If you spend enough time around agronomists (guilty), one active keeps popping up in coffee-break talk: bifenthrin. The 2.5%EW format—an emulsion in water—has quietly become a workhorse where reliability matters more than flashy labels. From my notes and a few farm visits, here’s the practical, slightly messy truth about how it’s being made, specified, and used.
Bifenthrin is a synthetic pyrethroid (IRAC Group 3A) that modulates sodium channels—fast knockdown, solid residual, and surprisingly low odor in modern water-based emulsions. The 2.5%EW keeps solvents down and handling friendly.

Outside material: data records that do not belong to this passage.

Rotation paths and how fast each direction turns (deg/step)
Each turn is a multiple of 5 degrees from 10 to 175, or 0.
Each row of a path follows its step; steps can be skipped.
path 1
step 4: [ 23 -44   1   1 -38   9  -1  -8   9  39 -16   3  30  11  13  12 -13 -12
 -14  19 -34  -4  47   9 -14 -15 -13 -11  -7  27 -21  49 -18 -18  -9  -1
 -15  24   1 -19  16  -9 -26   1   1 -11 -13 -11  -6  -8  11]
step 7: [ -7  -1  -7  -9  -7 -17 -24  -9  -1 -10  -3  26  16  53   0   9  21   8
  19   7 -22  -3  17  26   8  -5  26 -18  17  19 -29  19 -17 -28   6   0
  -6  -3  26 -31  16 -30 -29 -16   3 -17 -24 -18 -31 -33  27]
step 9: [  9 -16 -10   0 -16 -20  32 -20 -11  27 -21   7   8   9   0   8  -5 -22
  -2   9   5   1  45  23  22  17  -4  26 -32  45  16  44  13 -20  24 -11
  -1  32   6 -14  10 -21   7 -13  36   9  -3 -14 -10  24  -1]
step 11: [ 22  -2  12   6  -8 -12  28  -7 -22  42 -13  16   2  16 -16  19   0   3
 -49  14   0  -4  17  -4   4 -38  30 -22 -10  17   1 -13 -22 -14  14 -22
  11   7  14 -16 -12 -19  -2   7 -16 -32 -15   4 -26 -44  27]
step 12: [-22 -10 -17   4  12 -21  17 -36   5  18 -16   4  -6   5 -14  -4  21 -31
  -6  -3 -27  -8  10  33  20  -8  31 -22   8  23 -17  38  -1 -56   2 -14
   4  -1  19  14  13 -21  27 -26  -1  14  -7   3 -34  -8  24]
step 13: [-23  11 -28 -28 -29   1  13  -9  14   5   7 -17  26  26   1  17  13   1
 -14   1 -13   0  39  33  -5  -1 -18  -3   2 -16 -11  19  19 -11  36   3
 -26  -6  31 -37 -17 -49   7   6   7   2   3 -16 -20  10  42]
step 14: [  6   3  10 -15 -32   1  10   2 -38  28  10  25   0  23 -17   7   0  -5
   0  24 -25 -19  53 -15  18  -1 -11   7  -9  -1  13  22 -17 -11  19 -16
  -4  44  -8 -38   9 -35 -16 -10 -14  14 -16   9 -36 -10 -16]
step 15: [ -2   4 -10  29 -26 -56  34 -52   4   9  13  -3 -11   0  -5  22  10 -14
 -18   8  -3 -21  10  13  24  12   1 -22 -11  36 -12   6 -14  11  27 -14
  20   6  20 -25  19  -1 -20 -31 -17   9   0  -9 -24  -1  -6]
step 18: [-45  14 -21  -5   4 -34  26  -1  16  35 -12 -13 -11   7 -27  15   2  -2
  -1  -3 -14  -6  34  -8  -5 -25  -8 -25 -17  -2  30   7 -19 -11  46 -16
 -11   5  26 -13  -3 -19  21 -24  -8  11  12 -35 -27 -14   8]
step 20: [ 11  -6  -8   6 -54 -12  25  -6   0  16  13  24  -5  -1  23  -7  -4  -7
 -18  18 -27 -27  26  12  24  11 -20 -15  23  12 -22   4   5  16  -9   6
 -30   4  41 -13   5 -18 -22 -26  -9  22  -6   1 -29 -42  21]
Speeds:
[-10   5   9   5   4  12  -1  -8  -4   3  -2  -1   4  -2  -1  -1   5  -7
  -2   0   1  10  -2  16  -5  -8   7  -4  12  -1  -3   6   4   2  -4  10
  -5   2   0   3  -5   2  -1  -9   4  -3  -5  -5   3  -8   1] -> 80
[  6  -3  -4   4  -1   5   0   0 -11   9   1   5   6   0  -9   2  -1   1
   2  -6   3   7   1  -4  -4   4  -8   2   0  -1  -1  -9 -11   7   4   1
  -1   2  -6   9   1  -1   3 -12  -6   1   6  12 -11 -13   1] -> 115
[  4  -7   1   3   0   0  -6   1   6  -2 -19   7  11   1   5  -7   0   3
   8  -6  -4   2   7   3  -7  -2   1   2  -4  -5  -3 -10   0  -2  -4   3
   6   0  -1  -2   2  16  -6   1   6  -3   8   1   9  -2  -4] -> 10
[ 10  -8  11  -3   7   1   4   9 -10   3  -3  -4  -1  11  -2   4   0  -3
  -7   8  -5   2   6   5   0  -1   6   5   0  -3   9  -1  10  -5  -4 -10
  -4   5 -13   6   1   0  -6  -4  -2   0  -2   6   3   7   1] -> 140
[ -2   3  -1  -8  -5  10   3   4   1   0   9  -2  -2  -2   4   5  -5  22
   3   1  -3   4   5   0   4  -8  -1  -4   5   4  -4  -1   2  -5   2  -2
  -3   1  -8  -1   9   7 -11   7   6   4  -3   2  -3 -12   3] -> 110
[ -2  -4   3  -2   3   7   1   0   0   6  -3   1  -5  -9   8   5  -4  -3
   6   2  -6   4   1   7  -1   3  -4  15  -4  -5   9   1   6   2   6  10
  -5  -6   2  -6   1  -3   9   9  10   9   6   4 -11   3   3] -> 90
[-13  -6   3 -16   1   8  -1  -3   4  -5  -3   8  -7  -4 -10  -6   2   3
   0   0  -6  -7  -2   0   5   7  11   3  -1  -3  -2  -1  -8   0   3   6
   7   8  -4   4   3   2   1  -5  -1   0  -9   8  -2   7   1] -> 160
path 2
step 1: [-23  27 -27  -2  24  -7  19  10 -21  24 -38  -5  23   7  46  18  23  13
 -14   9  17  -2  24  10 -17  13 -30  -1  10   0 -14  -6  -2 -15   0  20
   5  -3  -2 -22 -35 -19  22  -9 -53 -20  -1  -1   1   1  -6]
step 2: [ -1  -9   5  19  11   1  -8  10 -27 -16 -22  28  -7  -2  43 -12   9  -7
 -24   5  -7  -2  24  52  -3 -20  27  -8  25 -11  -6 -26  -8  12  22   6
 -30 -28   1 -15 -14   9 -15  -1   7 -34  29   1 -15  -2  31]
step 5: [  4   0  11 -28  -5  -5 -27  -9  23  11 -23  -2 -30   2  42  -9  35  18
  25 -16  12   7  21  22 -38  27 -14  10   7 -22  -6  -8  -9  -6  -4   3
 -20  20  -3  21  -4 -19 -32  22 -41 -20  12  -1  -8 -26   1]
step 7: [  9   0  -2   9   8 -15 -26   4   9  -5  25  55  -9  15   8   4  -9  -3
 -29 -22   2   8  38   4 -13  26  23  -4  -8   3 -57   2   3  12  22 -13
   5  -5 -18   7   3 -12  -8   3   4 -29  21 -34  -5  36  -6]
step 10: [ 12   4  -3 -15  -9  11  -9 -33 -26  25  21  13  -2  -4   8  21  50   5
 -15   6   5  -2  28  18   1  -2  -7   9  38 -34 -21 -44  23  -4 -25  -2
  -1  15   6 -22 -14 -18   5   6   2 -28  -4 -18 -26  -2 -19]
step 12: [-14  10  13  -5 -23   0   9 -19  37 -10  -6  14   1  10  32  32  -6  27
  -6 -16  20 -16  43 -11 -13  25   0  24 -20 -12 -22  22 -15  16   5 -10
  26  21 -34 -31 -43   4   1   1  12 -13 -21   9   9  -1 -12]
step 15: [  6  19 -19  34  14  -3  18 -12  22   3  13  -3  -6  27   7  33   4  25
 -35  22  14   0  19  11 -14  -9  -8   1  32  29 -44   5  41 -17  -9  13
   5  29   6 -22  -5  14   5 -14  10   9  22  -4 -32   8  22]
step 16: [-20  -1  11  -9   0 -12 -17 -34  14 -18 -15   6  21   6  21 -16 -23  27
 -32 -22   5  24   4  23   0  19  -1  -9 -15  -6 -24  -6  30   0  14  26
  23  15 -11   6 -14  10 -37  -1  -1 -36  30  42  12  12  15]
step 17: [ -9  -4 -10 -34  -2 -14  12 -23   2  10 -28  -3 -12 -14  35  38  27  18
   2  18 -23   8  -5  29 -25  26   5  21  10  16 -25 -31 -18  -3  17  21
   9  14   9  -5 -14  31   3 -15 -12 -10 -19  16  36 -22 -15]
step 19: [ 16  29   5  16   0   2  -1 -16  15  30 -16  26 -22   8  13  30  -2  -1
 -32  20  28 -12  20  56   7  10 -39  -5  -7 -15 -29   6   3  -8  -1 -21
 -11 -21  -3  -7   6   1 -30  21   8  -9  26 -13   2 -11 -28]
Speeds:
[ -2  -4   3   1   7  -9  -2  -1   3   0   7  -3  -3   4   0  -4  -9   7
   3 -11   2   8  -1  -6 -14   2   2 -10   7  15  -4   4   0 -10   0   1
  -6   9   1   4   5   0  -4  -2  -3   5  -4  -5  -2  12  -1] -> 45
[  0   2   3  -1   4   4  -2  -1   5  -7  14   4   4  -3   2   1  -9   9
  -2  10  -8   3   2   7   2 -10  -1  10  -6   1   0   8   2  -2  -1  -4
   0  -4  -9 -11   9   4  -4  -3   3  -7   9  -1  -2  13   0] -> 85
[ -3  21  -1   4   4  11   3  10  11   0   6  -4  -2   6  -6   2  -4  -4
 -15  -7   1  -4  -7   0   0   3  -6   2  -6   2  -4   4   1   1   2   1
   3   5  -6   4  -4  -1  -7   6   0   4  -1  -2  -4  -3   0] -> 95
[-10  -6   5   1  -4   0   8  -5  -1  -1   0  -6  11   9  -8  -3  -2   7
  -5  -8  -3   4   0  -1   1  -4  -7  -6   3  -9   1  -2 -11   7 -16  -2
  -1   1 -11   2  -4  -4   2  -1  -1 -12   1   1   0   1  -7] -> 170
[  5  -3 -12  -3   8   7  -3  11  -3 -10  -9   5  -4   8   2   5  -3   6
   2  -4  15  -1   1   2  -6   3  -3   3  -8   0   1  -6  -7   5  -6  -8
   1  -5  -2  -3   6   2   3   3   0   2  -5   2   7   7  -9] -> 60
[  9  -8 -10   3  -2   5   2   7   6  12  -4   0   3   1 -10  -1   0   2
  10  -7   1  -3   1   2   4  -2   0   3  -5  -2  -9   7  -2  -6   4   9
 -12   8  -5  -7  -4   2   4  -4   9  -4  -3  10  -6   2   1] -> 120
[  8   1  -7  -3   1   9  -7  -8  -4   3  -8  10 -10  -4  -3  -2  -7  -1
   3   2 -12   9  -5  -1   4   3  -1  -1   7  -3 -10  11  -8   5  -3  -2
   2   2  -7   7   7  -9  -2  -1  -7   4   1  -4  -3  -4  -3] -> 25
path 3
step 1: [-13  -9 -24   2 -22 -12 -17 -24  27  20 -16   8  31 -17 -22 -15  -1  20
 -10  13  32  -3 -33 -27 -36 -40 -16  14   3   0  10 -15  -7  -9   6  40
   5  24  -4   3  14  16 -19  38  17  -6  26   0  34  -2  12]
step 3: [ -9   1  -6 -26 -33  -6   9 -22   5 -29  -9  15 -31  29  14  14 -39   8
 -33  37  36  -4   7   4  -7  13 -29 -37   7   3   4  -3   1  -2 -26  23
  -2   4 -13   1 -10  43 -30 -12  13 -18  -4 -19 -20 -18  -9]
step 5: [ -1  46   0  14   2  -6  25 -23 -34 -61   5  52 -12 -32   2  19  23  -5
 -35   3  17 -35   8  -1  -1   1  -5   0  -2   0 -12   8   2  -6  -9  -6
 -11  -7 -13   7 -13 -33  -7   4 -23   8   2   3  11  20  23]
step 6: [  4  11 -13  -2  27  42   5  33 -19   8  23 -29   1  37 -25  20 -47 -29
 -18  20  -3  12   9  27  -9  -7   2 -18 -28   5 -24   8  -7 -31   2 -18
  16  -2 -22 -20   6  40   9 -12  -4   7  -3   9  22  10  -4]
step 9: [ 13  18   8  -1 -31  -5  -5  15   7  26 -34   0 -11  59 -25  31  18  -5
 -10  13   4   0 -20   7  14 -20   9 -51  12   1 -25  -1   4   8  -4  35
   1 -27   6  -2   8   2   5 -16 -10  19  11 -15  -2 -40  35]
step 12: [ 66 -31  23  13  26 -14   2 -11  -6  37  -3 -25  20  17  -2 -11 -17 -17
 -44   7   3 -18   1  -4   6  -5 -30 -13 -11  -3   3  -8 -11  21 -36 -30
  23  12   0 -11  24  20   5   3   3  -9  -2 -10   5  -9  29]
step 15: [  1 -11   5 -12   3 -27 -14  34 -18   5 -30  -9   8  16 -14  33  12 -29
 -24 -36   4  26  -1  17 -46   4  -6  22  -8  20  19  28  10 -12   2   3
 -15  -6 -32   2  26 -14  12  -5  17  -7  10 -16 -31 -43  28]
step 16: [  0  15   4 -23   1 -12  17  20  26 -29  -4  -1  13  -4  13 -21  10  17
  22   9   1   3 -30 -21  29  10 -35   5 -16  -2  13 -14   9 -31  -8   9
   6  -8 -25  10 -17  26 -28  23   2 -54  -6  52  16   6  15]
step 17: [-19 -14  16 -28 -36 -17  -1   6 -22   8  -3  -3   4 -48  -7 -11 -35 -12
  21  25  44  -2 -14  15 -16 -14  60   6   1  -4 -27  32 -11   8   7   4
 -22 -20  -9 -33   5  -9  11 -21  -1  -8  13   5   2  -7  -1]
step 18: [ -2   0 -26 -23   7 -31  13   7   1 -11 -25  17  -3  24 -24 -18  -5  15
 -56   1  -7   7 -10  28  20   7 -27  -8 -21  -2   7 -21  20  16 -32 -25
  16  25  -8 -24  -1 -44 -24 -16   6 -10  32   2   3  -6 -12]
Speeds:
[ 10   1  -6   3   5  17   0  -3   2  -6   4   2  -8  -5  -9   8   4  -6
  -2   2 -10  -2   0  -1   3   2  -1  -4  13 -11 -12  -7   2  -1   1   7
  -2   3   2   3   6   5   7  -8   4   4  -3  -3   0   1   5] -> 20
[-14  -6  -1  -3   7   3  -6   0  -1  -4  -5  -4  -7   5   3   3  -2  -8
  -5   3   1   6  -1  -1  -4  -3  -1   1 -14  -7   5  -5  10 -11  -4   2
 -10   7  10   6   6  -2   6   6  -7   5  -4   0  -3   6   1] -> 85
[  2  -4  -1   2  -5  -1  -4   8  -5   6   2  -5 -13  -9   5  11  -5  -2
  -8   0  -5  -6   7  -8   4  -1   4  -6   5  11   7  -2  -4  -9 -11   6
   0   0   2  -7  -1  -9   1   1   3   1   8  11   1   2  -2] -> 120
[  2  -4  -5   6 -11  -8   5 -14   7   0   2  -2  -6   1  -6  10  -4  -2
   9   2  -4   2   2  -9  -7  -1  -6   7  -3  -7   7  -5   0   1  -7  -6
  11  -6   4 -10  -4   2   3  -2  -7   1   1  -8  -4   3   2] -> 40
[  4  -5  -1   4  -5  10  -1   7  -6   0   7  -2  -1   0   1   0 -17   1
  -1 -13   4  13   0   0  -9   2   2  12  -5  -1  -4   4  -2   3   7  11
   5  -4  -3   3   7  -1   4  -1   0   0  10  -4   1   2  -5] -> 160
[ -6 -10  -6   4  -6   5   3   6  -4   8  -2   4  -3   9  -1   5   2  -5
   1   0   0  -2  -9  11  -3  -5   0  -1  -3  13  -6  -6  -3  12 -14  -3
  -2   6  -6  -4   3   6   2   3   7  -5  -5  -8   1   0   1] -> 125
path 4
step 0: [ 10  -5 -33   9   4 -26  -5  17  -7  20   2   7 -24 -12   0 -36  30  -5
 -11   8   0 -22  -3  20 -10 -14   2   7 -21  26 -41   8  35  -4  23 -23
  -4  19   1  -1  33  32   5 -36   8 -10  28  -9  -4 -18  50]
step 6: [-28 -46   2  24  -4   4  54  -1 -20  15  24  -7  10  -4  -3 -15   8  12
 -20  -7   0  -5 -39  -1  -5  13  11  27  22  25  28  22  -1   9  11 -19
   5  56  -8   5  -6  10  19   4 -14   7  25 -17   3 -11  19]
step 7: [ -1  44  40  -1   4  39  -2 -16 -42  18  -7   7   9 -17   3 -14 -24  27
 -10 -17 -18  22  10   0  -7 -11  18  -5  -6  12  18  25  19 -19  17 -45
   2   7 -15  -1 -10  30 -17  27  24  19  30  14  -8  -5 -18]
step 9: [-10  10 -52  -1  -3  20  22  29   2 -17   3 -10   1 -11 -14 -35  -4  14
 -35 -14 -11  -9 -18 -20  15   8  14  57 -28 -15   7   5  -1  13  13 -19
 -22   6  -1 -21 -18  40  23 -18   9  12 -10  -9  21   8  28]
step 11: [-27 -31  31  19  23  38  31  -4  17  14   9 -18  20 -32   8 -19 -12   4
 -21   6  -3   9  -6   4   1  -4   7   4 -25  14 -13  -1   4  19  29  17
  38   9  29  13  -7 -13  18  32 -26 -29  20   2  25 -35   0]
step 12: [ -7  22   4  -3  20  18  25  45 -17 -16 -10  -7   4  -2   1 -10  -8  13
 -33  18 -26  -5 -23  11  -3   7  36  -9 -10  14   2  17  13 -19  32 -11
 -45  16 -17  -6 -24  21  -4  -1 -15 -18  30  47 -18  18   8]
step 14: [-23 -40  -4  18   6  47  14  -2 -11   7  33  -8  10 -29 -33 -25 -14  12
  10  20 -17   4  -6 -12   2   6  28  32  11  -1   9 -25   1  11 -27  -8
 -40  -2 -12   7  -8   3  37   4  -7  -8 -26 -15  25 -34  18]
step 17: [ 16  29 -15  15   7  64  31   8 -18   1  13  -2 -17 -42  21 -25  12   7
  -1  20 -32  16  17  20  15  14  19  16 -42 -27 -17  11  19 -12   5   0
 -24  -3   3   7 -22  29   3  -9   5  -9  -8   4   7 -13   0]
step 18: [ -8 -14  -6  -2 -12 -27  -9  23 -24   2 -12  26  -8 -16  14 -21   9 -17
 -17   6 -13 -15 -16 -17 -29   6  50 -11 -16 -10 -40 -12   3  15  15 -27
 -15  38  11 -12   0  20  -7  -2  22 -10   1 -34 -13   3  53]
step 20: [-26  29   5 -10  14  16   2   1 -29  15  -3 -22  23 -21   1 -28  31  36
  -2  12 -14   4  18  26  -6 -19  37 -16  -5   7  -2 -10  30   6  18  18
 -32  -8 -16  -9  22   8  -5  39  -5 -14  10  39   5 -40   0]
Speeds:
[-13   3  -3  10   3  -2   4   4  -8  -5  -3  -3  -2   5  -3  -1   6   4
  -1  -5   5  -5 -13   8 -11  10  -4   2  -5   2  -5   1  -1  -8   2  -3
   3   0  -2  -5  -2 -10  -2  -6   2   1  -5   3   2   8  15] -> 120
[  0  -6   0  12  11  -7   8  -4  -2   3   8  -1 -10   0  11  -3  -2  -2
  -2   1  -4   5  -3   4  13   4   1  -8   0  -1  -2  10  -2  -8   7  -2
   4   4   4   8  -6  -5  -3   3   8   0   8   2  -7   1  -7] -> 70
[  6   3  -1  -1   2   4   8  -3   4  -2  -4   1   0  -2   7  13   0   2
   7  15  -1  -4  -2  -1   4   2  -2  11   0   6  -9   2   0  12  -2   7
   8   8   8   0  -3   2 -11   0   5  -2   1   8   9   7   7] -> 60
[ -5  10  -4  11  -8   6   1  -5   6   0  -9  11  -1  -7   0   0  -1  -4
  -7   1   6   0  -2  -4   2   1  -9   9  -6  -4  -1   1   5 -10   7   2
  13  -9   4  -2  -4   6  -2   1  -3   3   3  -5   2  -6 -10] -> 175
[ -1 -10  -4  -3   3   6   1  11  -3  -5  -6   5   7   0  -1  -2  -5  -5
  -6  -4  10  -2  -3   6   1   2   4  -1   9  -4  -5  -2   2   3   1  12
  -4   4   5  -8  -3  -8 -14   7  -2  -7  -1   7  -8  -9  -8] -> 45
path 5
step 0: [ -8  -9  -1  -3  46  23  19  11 -16  -2  17  13 -11   9   4 -29  -6  29
 -28   5  -5   2  -2   8  13   8 -21  -9 -16 -49  11  -7  -4  10  33 -13
   3  24 -15  20  19 -15  16  -1 -33  13  -6  56   3 -39 -16]
step 1: [ -3  14  30  -8  18 -26  -2 -17  -6  -5  16 -30 -25 -14   9  -3   6   4
  20 -31 -13  34 -12  -7   3   4 -13  -3  13 -18   4 -12 -60  -6  20 -48
  33  -8  16   2  20 -25  18 -13 -13   6 -13 -21   1  -4 -28]
step 3: [-11 -15  20 -31  19   7   1  23  34  13  15  23 -21  24 -36 -14 -15   5
  11  24   7 -13 -17  43  17  -9 -18  -9 -31 -10  28   8  19   6  27 -32
 -31  38   1  13   3   1 -21   6   9 -21 -23  -6  -9 -14  -4]
step 5: [ -8  -5  37  15  40 -31   1 -32 -18  24  -6  -6  -4  34  13  29  14  17
 -13  15  18  -5   9 -41  24  -2  13 -17 -20  -6  17  -9  25 -16 -14 -12
  -4 -22 -11   5 -28   1  22  -8 -28  27  -8   9  24 -17  16]
step 7: [ -8  -5  12 -32  13  11   8 -10  -1 -32   3   2   3   7 -60  17 -12  -2
 -12 -20   4  20 -30 -34 -11   0 -21  -7  37  -6  -5  15 -33  17 -26   7
  -2  22  28  21  -1   6 -19   9  -7  25 -10  15 -42 -26 -11]
step 9: [  1   8 -16 -48  20 -24 -21   2 -24  51  18 -16 -12  10   3  -5   4  11
 -15 -13  29   7  24  20   5   5  -4  10  19 -13  21  21  -1   5  23 -27
   8   0 -13 -37 -23 -24   7 -33  20 -22  -4   2 -32  -3 -10]
step 16: [ 20   8   8 -18  39 -19  20 -18 -12  15 -14   0 -17  49  -4   6  -7 -11
  -4 -10  -5  17 -34   1  40 -20 -19  11  18   6  30   6   0 -41  40 -17
 -17  -9  -7  23  24  -5 -24  29  -9 -14   8   1   0 -12  11]
step 17: [-36  21  33  -1  31 -18  -4  17   5  22  11 -32 -22  17  13 -10 -20 -11
 -34  15  -1   8 -14  -8 -12   5  25   8  -7  -6  28  26   4   0 -12  -1
  19  27  24  11   8 -33 -14   2  -7  21  -4 -18 -39 -44  10]
step 19: [  2  -7   6  -6  21 -40 -23 -26   7  -8 -26  27   4  23 -44   2  34  12
   2   7   9  24   2 -14  22 -19  -9   8  24 -30   5  28  -5 -20  29  -5
 -15  22 -18 -10  25  15  25 -26  -3 -17 -24  30  -2 -19 -14]
step 20: [ -6 -10  29   1  31  -2  28  30  -3  29   3   6  -6   0 -33   4 -10  -9
 -16 -22   8  17  16  16  12   9   7 -29   8 -52  20   3 -24   3  -4 -12
   2  -9  15  15 -10  14  17 -41  12  31   9   3 -10 -54   4]
Speeds:
[  6   0  -9  -1   4  -3  -1  -8  14   7  -6   4  -8  -3  -5  -2   1   3
  -2   6   5  -1  -3  -1   2  -4  -5   4  -4  -8   4  -5  -4   2  -4   8
   3  -6   3   1  -5  -9  -6  -6  -5 -18   7   8   2   3   7] -> 110
[  2   2  -3   5  -5  -5   3  -6  -2   6   1  -9  -5   4   3  -7  12   5
  11   4   1   7   5  -3  -8   2   4  -6   5  -5  -5  -6   6  -3 -14  -6
  -2   2   9  -6  -9   1  -2  11  -1  -3  -5  -1   7  -1  -3] -> 110
[ -1  -8   6  13   0   1   2   8  -2   0  14  -5   1   7  -8  -3   5   5
   2   0   1   2  -6   5  -1   4  -8  -4 -14  -1   0   0  -3   0  -8  -1
   0  -1 -13  13  -8   4   0  -3  -3  -3   9  -6   4   1   2] -> 145
[  2   5  -6   1   0   2   2   4   5  -4  -6  -2  -3  10  -4  10  -1   7
   9   1 -18   1  -3   0  -3   4  -1   4  -2   2   4  10  -5   3  -2   1
  -4   5   1  -4  -5 -19  -4  -2  -3  11   5  -2   5   3  -2] -> 70
[ -2   8  -4   3  -3   5   0   0   3   4  -6  10   2   4  -2   6  -3   6
   9   7   1  -1  12   5  -5   4   2  -1   3   0   2   6   2   0   1 -12
   0  -2 -14  -1  -8  12   1 -13   6  -5  -3   8  -4  -4  -1] -> 70
[-11   6   2  -9   2  -2   8   1  -2  -5   0   5   2   2  -2  -4   6  -2
  -4   5   4   6  -7  -3   5   2  11   2   5  11   1  13   4  -6 -10   5
  -3  -9  -4  -1  -5  -1   1   5  -7  -5  13   3  -5  -5  -6] -> 35
[  2   5  -2   3   6  -3   0  -6  -9  -1   4   1  -4  -6  13  -5   0   5
  -8  -3   1  -1   8  -8   3  14   5   4  -9   6   3   1   1   5  -4  -8
   9   6  -9   1  -2 -13   6  -1  -5  -3  -6   0  -4   7   3] -> 85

Real-world users tell me it mixes cleanly and stays stable in the tank (no gummy surprises), which counts on hot days when everyone’s rushing.
| Parameter | Typical spec (≈) | Method/Note |
|---|---|---|
| Active ingredient | Bifenthrin 2.5% w/w | FAO/CIPAC content test (HPLC) |
| Formulation type | EW (emulsion, oil in water) | CIPAC MT methods |
| pH (1% dilution) | 5.0–7.5 | CIPAC MT 75 |
| Emulsion stability | Pass hot/cold stability | 24 h/0 °C, 14 d/54 °C |
| Density (20 °C) | ≈ 1.00 g/mL | ASTM/ISO density |
| Packaging | 100 mL–20 L HDPE | Label per local regs |
Industries: row crops (cotton, corn), horticulture (tomato, pepper, cucurbits), orchards, and some non-crop perimeters. Many customers say they like the “mix-and-go” feel—no strong smell, good leaf coverage, and dependable residual. To be honest, the key is rotation: as a 3A mode of action, bifenthrin should be alternated with other groups to slow resistance.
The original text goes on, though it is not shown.